The CD294 distribution in the sample shows two groups of CD294 positive cells: basophils to
the left, eosinophils to the right. In particular, eosinophils have DNA1 values
that are similar to those of doublets, making them challenging to distinguish
from doublets in bivariate gating. As a multivariate method, Cleanet has no
trouble classifying them as singlets.

```{r CD294}
ggplot(df_mdipa, aes(x=asinh(DNA1/5), y=asinh(CD45/5), color=asinh(CD294/5))) +
  geom_point(size=0.2) +
  scale_color_gradient(low="black", high="red") +
  theme_bw()
```

Now assume that you have isolated the singlets and classified them, using
your favorite manual or automated method. For our example data, this
information is stored in the `label` column. Here is the breakdown among
cell types.

```{r label}
print(table(df_mdipa$label))
```

Cleanet can use this information to extend the classification of singlets
into a classification of doublets (and higher multiplets). The label information
for singlets only must be extracted and passed to the `classify_doublets` 
function. We will tabulate the output by doublet type.

```{r classify_doublets}
singlet_clas <- df_mdipa$label[which(cleanet_res$status!="Doublet")]
doublet_clas <- classify_doublets(cleanet_res, singlet_clas)
sort(table(doublet_clas))
```

Neutrophils account for ~50% of singlets in whole blood.

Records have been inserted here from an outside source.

In the rows, 128 means zero.
Rotation paths and how fast each direction turns (degrees per step)
Each turn is a multiple of 5 degrees from 10 to 175, or 0.
Each row of a path follows its step; steps can be skipped.
path 1
step 0: [131 137 128 137 122 127 121 129 134 125 134 133 125 125 131 137 125 118
 129 125 118 127 121 126 127 128 126 125 126 135 136 122 133 130 132 142
 127 133 133 138 132 131 137 121 124 128 137 136 133 126 133 133 123 131
 124 123 128 130 130 133 128 129 131 130 122 132 133 136 129]
step 1: [133 138 129 135 130 122 138 130 128 131 131 129 121 125 141 135 127 124
 125 124 123 135 130 123 127 130 128 117 122 128 134 128 132 134 131 127
 129 130 130 124 137 139 135 133 122 132 129 121 126 131 128 117 126 124
 119 127 127 123 134 133 122 124 131 130 122 133 125 135 124]
step 2: [128 135 130 135 129 123 133 126 131 136 134 133 128 136 128 133 120 119
 123 131 123 126 122 133 127 133 129 120 128 130 130 124 134 123 128 117
 128 123 133 121 135 129 125 128 125 120 132 128 140 129 137 124 124 132
 119 119 133 121 128 133 133 126 120 130 130 127 131 128 123]
step 3: [132 131 117 128 122 133 122 126 132 135 132 129 134 131 129 133 127 114
 127 116 122 125 118 130 122 126 122 120 125 135 138 116 129 132 127 131
 122 134 126 128 132 130 129 122 119 127 128 134 134 136 128 129 127 133
 126 122 126 129 135 132 130 129 129 125 125 132 128 134 122]
step 4: [132 140 131 130 128 127 127 134 129 134 131 137 124 130 133 132 130 118
 122 127 121 125 123 121 125 126 126 125 128 123 132 122 125 143 128 132
 133 129 127 129 131 135 132 126 124 134 126 118 129 126 125 124 134 124
 119 121 128 117 136 134 128 120 129 127 131 124 129 138 130]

Unsurprisingly, then, 
they are also involved in most of the multiplets. To generalize this intuition,
we can compute expected proportions of doublet types, by multiplying the
frequencies of the components. The function `compare_doublets_exp_obs`
does this and returns the proportions of expected and observed doublets as a
data frame.

```{r compare}
df_exp_obs <- compare_doublets_exp_obs(doublet_clas, singlet_clas, cleanet_res)
arrange(df_exp_obs, -Expected)
```

A quick plot can help us compare expected and observed proportions.

```{r compare_plot}
ggplot(df_exp_obs, aes(x=Expected, y=Observed)) +
  geom_point() +
  geom_abline(slope=1, yintercept=0, linetype="dotted") +
  theme_bw()
```

In this case, expected and observed proportions match very well. Large
deviations from the diagonal could be caused by technical factors, or by
biological ones such as interactions between specific cell types.